The Texas Apocalypse That Wasn’t

When Texas lifted its mask mandate, many criticized the state. As its cases decline and other states fare worse, where are those critics now?

Per National Review:

It’s now been about a month since the state of Texas lifted its mask mandate. To say this was controversial would be an understatement.

Critics of the move instantly forecast doom. President Biden set the tone by dubbing the decision “Neanderthal thinking” that would put both Texans and the rest of the country at risk.

Legislators in Texas and beyond joined in. Former San Antonio mayor Julián Castro called the move part of “Abbott’s desperate political games.” California governor Gavin Newsom said it was “absolutely reckless.” Former Texas congressman and Senate candidate Beto O’Rourke made the rounds on cable television, repeatedly calling the measure a “death warrant” for the state.

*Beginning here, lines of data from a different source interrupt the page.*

A small network was shown many inputs. Here are its activations along a few directions, one row for each input.
Each table varies a few parts of the input and shows all the possible inputs, shuffled.
Descriptions start from the smaller parts, as in this example, which fits no table here: one of 2 separate values, together with either a single point or one of 11 places along a line or (one of 5 places around a ring, together with one of 6 places along a line).
Shared parts are said once, and a part with two or three values counts as separate values.
(in the rows, 128 means zero)

Other details of the inputs vary at random and push rows far along two fixed directions, the same in every table; ignore that.

Table:
row 1: [ 87 128 251 147 144  81 149 125 134 137 214  49  98  92 208 148 152]
row 2: [130  79 110 113 144 122 157 108 115 137 208 143 169 145 123  91 126]
row 3: [103 151 108 133  94 116 107 127 127 137  58 144 123 116 116 114 140]
row 4: [133 116 112  79 138  98 185 115  40 134 137 188 131 122  52  87 134]
row 5: [112 119 198  89 142  85 190 105  78 143 183 125 112 110 106  75 140]
row 6: [113 116 187 138 148 121 124 112 146 110 164  95 126 129 147 115 132]
row 7: [115 141 107 147 103 142  90 113 164 109  66 132 134 148 111  97 126]
row 8: [119 140  92 169 102 140  87 124 162 102  88 120 130 153 135 134 128]
row 9: [144 122 116  85 147 104 177 115  39 130 135 190 136 121  61 113 137]
row 10: [119 137  91 174 107 143  77 128 163 100  83 122 133 146 142 156 129]
row 11: [134 106  62 127 106 150 126 147 169 165 159 123 148 138 164 126 112]
row 12: [120 133 107 136 117 139  97 116 147 111  73 143 139 142  99  97 128]
row 13: [146 144  93 117 118 160 105 142 157 138  74 141 126 132 117 127 113]
row 14: [130 115 201 138 157 122 156 150 156 136 243  45  93 116 209 167 120]
row 15: [147 112 119  81 152 105 181 114  30 130 133 203 147 115  54 118 133]
row 16: [141 133 132 144 131 144 122 154 158 134 156  87 108 130 174 172 119]
row 17: [159  99 120  94 171 131 160 106  64 103 146 191 161 141  54 110 121]
row 18: [139 135  86 152 126 145  95 123 131 100  85 151 144 149 107 148 129]
row 19: [105 138 148 154 115 102 126 133 121 130 143 102 111 111 168 164 144]
row 20: [144 137 111 154 124 155 101 159 167 131 121 104 123 124 175 191 115]
row 21: [116 130 203 162 153 123 109 121 162 108 167  72 125 125 180 148 140]
row 22: [111 132 201 153 142  90 150 134 109 133 200  75 106 104 189 178 152]
row 23: [152 152  45 140 103 169  87 155 159 129  56 148 127 142 125 163 112]
row 24: [156 103 117  93 163 128 163 105  67 106 148 181 149 149  52  95 124]
row 25: [129 133 111 137 123 144  95 114 141 109  71 148 143 144  99 113 130]
row 26: [151 112 126  90 151 133 171 140 108 138 179 130 115 131 109 109 110]
row 27: [130 136 119 123 116 150 110 142 171 140 105 112 115 127 144 124 112]
row 28: [162 111  93  65 142 139 186 128  88 138 153 171 123 145  59  73 102]
row 29: [133 144  90 116  99 155 112 137 168 141  74 131 117 138 115  97 109]
row 30: [107 163 116 159  94 123  84 132 146 133  50 128 124 113 148 156 146]
row 31: [146 105 218  96 181 126 175 135 125 143 224  90 118 107 156 131 116]
row 32: [136 142 120 132 117 154 105 146 171 140  98 108 116 129 148 139 117]
row 33: [126 121 167  87 144  98 174 109  65 141 143 156 127 111  84  95 142]
row 34: [111 145 145 144 114 117 106 128 125 134  84 133 133 103 144 155 143]
row 35: [131 118 160 133 152 133 117 113 129 108 126 133 148 129 119 127 129]
row 36: [120 137  92 168 111 140  84 130 158 103  89 122 133 146 136 144 130]
row 37: [105 148 115 152  94 108 121 131 125 131 105 120 113 123 144 142 142]
row 38: [108 120  43 139  79 120 114 129 129 160 102 160 159 127 139 124 139]
row 39: [122 137 159 133 126 139 119 149 180 142 145  74 104 119 177 130 118]
Each input here is: one of 3 separate values, together with either a single point or (one of 2 separate values, together with one of 6 places along a line).
Q: Changing only the choice among 3 separate values turns row 27 into row 6. The same change can be made to row 26. Which row results?
A: row 36
Q: Change only the choice among 2 separate values in row 10. List by row number the other rows that result.
A: row 6
Q: Which other rows agree with row 5 in the choice among 3 separate values? List them by row number.
A: row 1, row 3, row 4, row 9, row 15, row 19, row 22, row 30, row 33, row 34, row 37, row 38

Table:
row 40: [178 110  13  74 123 187 135 137 136 138  80 200 150 164  47  74  83]
row 41: [122 132 114 139 123 135 105 119 133 115  88 142 141 135 114 123 130]
row 42: [135 139  82 188 101 178  65 172 239 137 127  59 118 143 229 195 106]
row 43: [143 122  30  94 111 136 132 107  73 124  49 229 160 148  24  79 123]
row 44: [123 100 222  89 169  87 198 111  89 136 245 103 116 113 128  88 137]
row 45: [128 142  73 120 101 130 117 132 111 135  63 170 132 125  96 127 129]
row 46: [136 103 235  92 188  98 193 113  82 122 234 105 119 114 122 108 135]
row 47: [119 145  60 144  87 133  95 130 135 133  53 160 140 132 116 134 134]
row 48: [ 94 144 160 193 105 121  83 134 190 119 131  59 115 125 209 165 143]
row 49: [129 106 215  81 169  92 202 117  79 139 225 114 112 108 116  93 133]
row 50: [142 124  60 107 123 139 123 110  85 116  61 207 157 144  48 100 124]
row 51: [139 105 210  82 180  95 203 118  61 134 228 124 119 110 113 116 134]
row 52: [101 157 186 182 116 124  87 144 186 127 128  49  98 110 218 182 139]
row 53: [104 163 131 208  98 137  54 148 193 115  79  72 115 121 212 208 142]
Q: Describe the family of inputs behind these rows.
A: one of 2 separate values, together with either a single point or one of 6 places around a ring
Q: Changing only the choice among 2 separate values turns row 51 into row 52. The same change can be made to row 50. Which row results?
A: row 41

Table:
row 54: [139 130  62  96 115 145 118 112  97 116  39 206 144 145  37  84 119]
row 55: [108 136 199 165 130 102 133 137 155 138 193  50 104 107 216 176 145]
row 56: [137 122 120 160 131 147 108 144 182 126 165  78 125 141 185 163 121]
row 57: [117 148  82 173  95 138  67 122 172 106  35 129 138 134 133 151 133]
row 58: [137 127 109 106 134 134 128 113 100 120  89 177 145 136  72  97 129]
row 59: [131 119 130  92 138 115 164 122  71 134 144 166 128 123  87 106 129]
row 60: [127 114 180  99 159 104 176 123  71 139 197 136 128 114 119 118 137]
row 61: [144 147  57 151  98 172  77 152 191 128  52 127 128 140 142 157 107]
row 62: [131 131  96 100 120 124 145 129  91 139 105 172 132 127  83 102 127]
row 63: [116 139 163 162 122 123 107 125 171 121 129  77 117 125 175 150 137]
row 64: [113 147 132 169 109 129  86 132 185 121  92  83 117 125 170 149 135]
row 65: [140  96 156  85 156 132 180 132 108 147 224 126 129 131 127  92 110]
row 66: [124 110 178 106 156 101 177 120  69 129 201 137 130 117 117 118 135]
Q: Describe the family of inputs behind these rows.
A: either one of 3 separate values or (one of 2 separate values, together with one of 5 places along a line)
Q: What sort of input is row 64?
A: one of 2 separate values, together with one of 5 places along a line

And the media’s coverage of Governor Greg Abbott’s decision was less than charitable. Mainstream press outlets rushed to talk to any person they could find who opposed the move: scared hospital employeestroubled retail workersconcerned man-on-the-street Texansevery expert and local official who would oppose the measure.

CNN ran a straight news headline earnestly asking “What’s behind Texas governor’s ‘Neanderthal thinking’?” And the network’s editor-at-large Chris Cillizza called the decision “head scratching, anti-science.”

But in the days and weeks since, something odd happened: The number of new coronavirus cases and deaths went down. The seven-day average of new cases in Texas in early April (3,072 as of April 7) is less than half of what it was when the policy was announced at the start of the March (7,253). The predictions of forthcoming cataclysm, confidently predicted just weeks prior, didn’t materialize.

While cases in the United States have dropped precipitously in recent weeks, not all states have seen the same results. Both New York State and Michigan are experiencing major spikes. As of early April, the seven-day average in New York is twice as high as in Texas. The number of new cases in Michigan on April 7 (9,339) was more than triple the number that same day in Texas, despite a population roughly one-third the size.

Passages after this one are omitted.